An simple example of how to perform web scraping by using the Scrapy framework and the Yelp website as target.
These instructions will get you a copy of the project up and running on your local machine for development and testing purposes.
First you need to have the latest version of pip installed in your computer to be able to install de project dependencies, you can check the pip installation guide if you do not already have installed.
yelp-scraper depends on the Scrapy Python framework, you can install the latest version by using the following command on your terminal:
$ (sudo) pip install scrapy
From here I'am assuming that you already have all prerequisites installed and properly configured in your machine.
Clone the repo or download it.
Open your terminal and change to into the project folder:
$ cd ~/<folder>/yelp-scaper
Where <folder> is where you downloaded or cloned the repo.
Then you can start the scraping process by using the following command:
$ scrapy crawl yelp -a find='something' -a near='somewhere'
Note: All arguments must be preceded by the -a argument, this is required by Scrapy.
find: This argument is required.

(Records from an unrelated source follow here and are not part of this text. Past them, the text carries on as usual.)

Here is a tiny trained network, its code and every weight. The questions are about switching its units off for an input and a target symbol, where a switched-off unit gives its printed mean instead of its output.

import numpy as np


def w(rows, s, z=0):
    codes = np.array(rows[::2]) - 128.0
    scale = np.full(codes.shape[1], s)
    scale[-1] = z or s
    return codes * scale


def softmax(a):
    e = np.exp(a - a.max(-1, keepdims=True))
    return e / e.sum(-1, keepdims=True)


def log_softmax(a):
    a = a - a.max(-1, keepdims=True)
    return a - np.log(np.exp(a).sum(-1, keepdims=True))


def net(x, mask):
    ids = ['αγδζηθλμπω'.index(c) for c in x.split()]
    T = len(ids)
    res = E[ids] + P[:T]
    u = 0
    for l in range(3):
        r = res
        for j in range(3):
            rows = slice(2 * j, 2 * j + 2)
            q, k, v = (r @ M[l][rows].T for M in (Q, K, V))
            z = softmax(np.where(np.tri(T) > 0, q @ k.T / 2**0.5, -1e9)) @ v
            o = O[l][rows]
            res = res + np.where(mask[u + j], z, o[:, -1]) @ o[:, :-1]
        u += 3
    return log_softmax(res[-1] @ U[:, :-1].T + U[:, -1])


Q, K, V, O = {}, {}, {}, {}
E = w([
[191,180,156,61,202,183,171,149,96,118,180],'α',
[181,89,190,82,222,114,146,173,121,55,166],'γ',
[166,87,117,67,138,203,136,139,108,88,120],'δ',
[115,132,62,154,152,222,123,87,137,126,73],'ζ',
[100,150,130,164,120,173,161,145,109,110,96],'η',
[167,212,89,146,253,122,120,222,157,130,143],'θ',
[136,112,220,147,116,92,10,122,62,218,174],'λ',
[141,67,171,206,56,105,234,28,123,124,170],'μ',
[137,88,92,184,156,125,72,202,172,138,97],'π',
[122,79,193,109,127,179,157,19,167,83,235],'ω',
],0.015)
P = w([
[148,119,103,84,113,123,137,89,97,117,98],'0',
[201,153,83,177,83,169,100,113,113,87,86],'1',
[107,84,80,62,182,93,177,89,119,169,118],'2',
[139,141,145,161,73,193,127,138,144,64,107],'3',
[51,127,107,138,186,134,254,108,156,199,151],'4',
[129,164,127,194,115,228,136,151,93,87,173],'5',
[53,53,182,116,189,166,186,119,130,171,103],'6',
[99,140,227,199,169,125,145,214,187,205,158],'7',
[19,177,123,155,132,198,81,154,104,90,128],'8',
],0.0093)
Q[0] = w([
[87,114,120,174,34,111,145,80,115,142,136],'0.h0',
[117,154,160,171,171,213,154,43,116,89,163],'0.h0',
[204,78,69,178,177,158,136,90,134,132,102],'0.h1',
[3,121,144,80,176,60,178,72,177,168,100],'0.h1',
[148,146,198,84,74,49,103,61,154,163,112],'0.h2',
[55,87,46,161,190,131,60,111,162,98,105],'0.h2',
],0.0059)
K[0] = w([
[108,80,195,144,155,88,35,121,145,198,95],'0.h0',
[57,114,141,161,149,127,157,124,173,180,173],'0.h0',
[125,183,108,138,135,158,184,112,95,84,217],'0.h1',
[232,154,197,189,131,243,31,129,100,17,131],'0.h1',
[184,145,30,55,168,114,98,69,88,1,155],'0.h2',
[184,173,204,148,125,126,149,172,106,93,96],'0.h2',
],0.0054)
V[0] = w([
[50,135,96,28,61,193,108,142,51,69,115],'0.h0',
[21,197,185,191,170,93,139,132,97,153,39],'0.h0',
[195,142,117,39,65,109,99,192,106,26,150],'0.h1',
[101,61,168,164,197,157,210,217,162,132,160],'0.h1',
[68,34,210,189,82,255,146,201,120,230,157],'0.h2',
[201,136,87,60,144,151,97,237,65,46,74],'0.h2',
],0.0052)
O[0] = w([
[76,122,113,98,120,72,147,223,71,67,174,56],'0.h0',
[96,75,223,89,119,115,134,61,65,172,105,23],'0.h0',
[69,127,23,110,89,111,170,126,175,122,152,98],'0.h1',
[88,49,110,247,166,205,172,182,134,131,94,253],'0.h1',
[133,121,137,134,254,212,159,159,137,37,118,212],'0.h2',
[78,149,116,185,54,172,236,93,120,152,112,185],'0.h2',
],0.0069,0.0029)
Q[1] = w([
[110,121,177,87,139,63,126,95,65,188,167],'1.h0',
[14,158,52,128,212,126,168,183,180,115,85],'1.h0',
[135,128,138,90,37,18,107,124,183,145,178],'1.h1',
[246,170,183,210,61,157,117,148,144,95,148],'1.h1',
[114,42,120,168,254,182,158,136,115,122,145],'1.h2',
[114,213,179,148,143,139,142,228,54,94,3],'1.h2',
],0.0062)
K[1] = w([
[180,116,97,220,61,137,57,46,123,88,166],'1.h0',
[150,110,159,115,113,220,106,251,49,115,35],'1.h0',
[226,137,2,66,73,63,131,95,101,100,103],'1.h1',
[33,49,106,57,189,46,202,61,117,200,126],'1.h1',
[94,143,199,174,202,249,184,137,143,124,132],'1.h2',
[147,77,85,120,200,71,203,195,64,173,24],'1.h2',
],0.0054)
V[1] = w([
[88,100,84,153,69,63,76,160,117,131,61],'1.h0',
[131,62,103,110,74,185,87,139,121,153,110],'1.h0',
[132,72,138,164,104,28,83,220,128,151,145],'1.h1',
[195,154,1,145,164,156,107,151,157,125,81],'1.h1',
[196,108,141,158,132,144,233,131,120,87,117],'1.h2',
[169,112,119,145,162,50,141,183,161,95,73],'1.h2',
],0.0074)
O[1] = w([
[233,117,144,44,174,138,138,166,78,126,70,48],'1.h0',
[84,109,96,55,129,162,102,220,143,113,173,133],'1.h0',
[181,64,77,142,144,198,168,95,93,139,163,70],'1.h1',
[119,168,255,153,67,201,163,174,94,126,170,238],'1.h1',
[118,148,99,166,151,64,164,155,130,140,134,253],'1.h2',
[190,142,137,186,112,119,192,136,55,193,134,144],'1.h2',
],0.0087,0.0058)
Q[2] = w([
[109,255,91,205,165,175,189,104,150,102,117],'2.h0',
[57,173,137,108,177,77,191,82,160,220,171],'2.h0',
[138,138,26,96,84,94,100,59,116,71,29],'2.h1',
[116,173,119,99,181,74,131,229,167,85,56],'2.h1',
[116,159,91,204,240,100,168,232,175,126,73],'2.h2',
[185,95,65,97,129,150,135,81,155,128,20],'2.h2',
],0.0057)
K[2] = w([
[110,64,186,164,200,74,157,204,198,135,104],'2.h0',
[136,116,140,159,56,168,152,82,142,2,78],'2.h0',
[157,157,93,100,130,65,152,116,148,78,222],'2.h1',
[6,92,96,147,186,153,147,45,172,47,164],'2.h1',
[52,10,226,196,142,76,110,118,115,107,131],'2.h2',
[117,92,103,91,50,110,99,61,125,152,145],'2.h2',
],0.006)
V[2] = w([
[159,221,148,95,154,85,132,142,79,193,180],'2.h0',
[165,2,213,108,118,92,233,87,90,53,157],'2.h0',
[188,154,130,123,102,16,145,200,80,126,137],'2.h1',
[161,123,222,157,128,112,153,106,194,93,230],'2.h1',
[126,119,116,147,99,74,225,60,142,88,40],'2.h2',
[117,195,180,93,233,75,159,159,64,96,112],'2.h2',
],0.0066)
O[2] = w([
[126,166,112,152,124,67,115,25,100,201,155,98],'2.h0',
[195,39,100,189,101,76,77,171,144,105,114,81],'2.h0',
[138,122,124,195,254,52,194,141,156,58,194,57],'2.h1',
[112,67,101,140,167,132,102,181,189,241,89,253],'2.h1',
[166,112,201,191,146,87,86,168,193,78,80,66],'2.h2',
[120,112,91,88,33,137,108,83,126,81,37,138],'2.h2',
],0.0086,0.0054)
U = w([
[25,121,161,151,116,108,79,115,224,120,237,147],'α',
[105,68,61,214,77,82,148,113,142,138,106,214],'γ',
[55,131,95,122,97,128,129,217,136,103,174,1],'δ',
[109,141,217,87,75,149,62,142,114,134,126,223],'ζ',
[94,134,160,124,174,132,121,142,132,83,61,191],'η',
[106,79,246,188,115,117,179,43,99,197,131,206],'θ',
[159,83,47,118,194,176,161,80,173,149,122,130],'λ',
[178,122,208,125,216,165,81,146,188,103,94,75],'μ',
[190,86,211,130,184,255,207,163,96,96,105,28],'π',
[122,132,79,91,115,119,110,168,218,183,86,60],'ω',
],0.0065,0.0035)

Each question gives the input, a string of symbols that net reads in full, and the target symbol t.
The units are the heads (2 rows each of Q, K, V and O). Each row of codes is followed by its name. A weight is (code - 128) times the scale printed after its matrix; where a second scale follows, it is the last column's (O and U).
mask holds one flag per head, layer by layer. A switched-off head (its flag False) gives its mean, the last column of its rows in O, instead of its output. The means were averaged over made-up inputs and are rounded, as every weight is.
A unit's drop is (log p(t) with every unit on - log p(t) with that unit switched off) / (log p(t) with every unit on - log p(t) with every unit switched off).
The circuit of an input: a set's keep is (log p(t) with only the set's units on - log p(t) with every unit switched off) / (log p(t) with every unit on - log p(t) with every unit switched off). Starting from all 9 units, units are removed one at a time, each time the one whose removal leaves the highest keep (on an exact tie, the one counted first), for as long as the keep stays at least 0.8.
units of the circuit, in order: the units of the circuit, biggest drop first
most important unit: the unit with the biggest drop
which heads matter: for each layer, one digit per head in row order, 1 if its drop is at least 0.15 and else 0, layers parted by /
input μ γ θ π λ π ζ α, target ζ: units of the circuit, in order -> 2.h1
input η ζ ζ ζ, target ζ: units of the circuit, in order -> 2.h1; 1.h1
input ζ θ θ δ μ α γ, target α: units of the circuit, in order -> 1.h0; 0.h1
input γ π λ π ζ, target π: units of the circuit, in order -> 1.h1; 2.h0
input δ π ζ θ ω α π, target α: which heads matter -> 011 / 100 / 001
input π α θ π, target θ: units of the circuit, in order -> 2.h0; 1.h1; 1.h2
input π δ μ π, target μ: which heads matter -> 000 / 010 / 001
input γ ζ γ, target ζ: units of the circuit, in order -> 1.h1; 2.h1
input π δ ω π, target ω: which heads matter -> 000 / 010 / 010
input ω ζ λ ω ω λ, target α: which heads matter -> 000 / 100 / 000
input λ θ θ ζ ω θ δ θ γ, target θ: units of the circuit, in order -> 2.h0; 0.h1; 1.h2
input π π γ α λ α α η, target α: which heads matter -> 001 / 100 / 000
input π ζ λ λ λ, target ζ: units of the circuit, in order -> 1.h2; 0.h1
input π δ π ζ θ, target ζ: which heads matter -> 000 / 010 / 010
input α π θ γ μ δ θ, target δ: which heads matter -> 011 / 110 / 001
input γ λ η, target λ: units of the circuit, in order -> 1.h1
input π π λ ω ω δ, target ω: units of the circuit, in order -> 1.h1; 2.h1
input π θ ω μ θ θ θ δ, target θ: units of the circuit, in order -> 2.h0; 1.h0; 1.h2
input α θ δ ω γ, target ω: units of the circuit, in order -> 2.h1; 1.h2; 1.h1
input π π μ ω η, target ω: which heads matter -> 000 / 111 / 010
input η ω π, target ω: units of the circuit, in order -> 2.h1; 1.h0
input η π ζ λ η δ ω θ, target ω: which heads matter -> 000 / 010 / 010
input π π ζ δ θ ζ, target θ: most important unit -> 2.h0
input ω θ λ ζ π π λ γ π, target γ: which heads matter -> 001 / 101 / 100
input γ ζ π γ ω δ α ω ζ, target ω: which heads matter -> 000 / 011 / 010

The possible values for this argument are the same which you can use in the Yelp website, for example:
- Restaurants, Nightlife, Air Conditioning & Heating, Contractors, Electricians, Home Cleaners, Landscapers, Locksmiths, Movers, Painters, Plumbers.
near: This argument is required. The possible values for this argument are the same which you can use in the Yelp website, for example:
- London, San Francisco, etc...
max_results: This argument is optional, and your default value is 3. This argument allows you to limit the amount of results that the Scrapy will scrape from the website.
Feel free to make your suggestion and/or contribution.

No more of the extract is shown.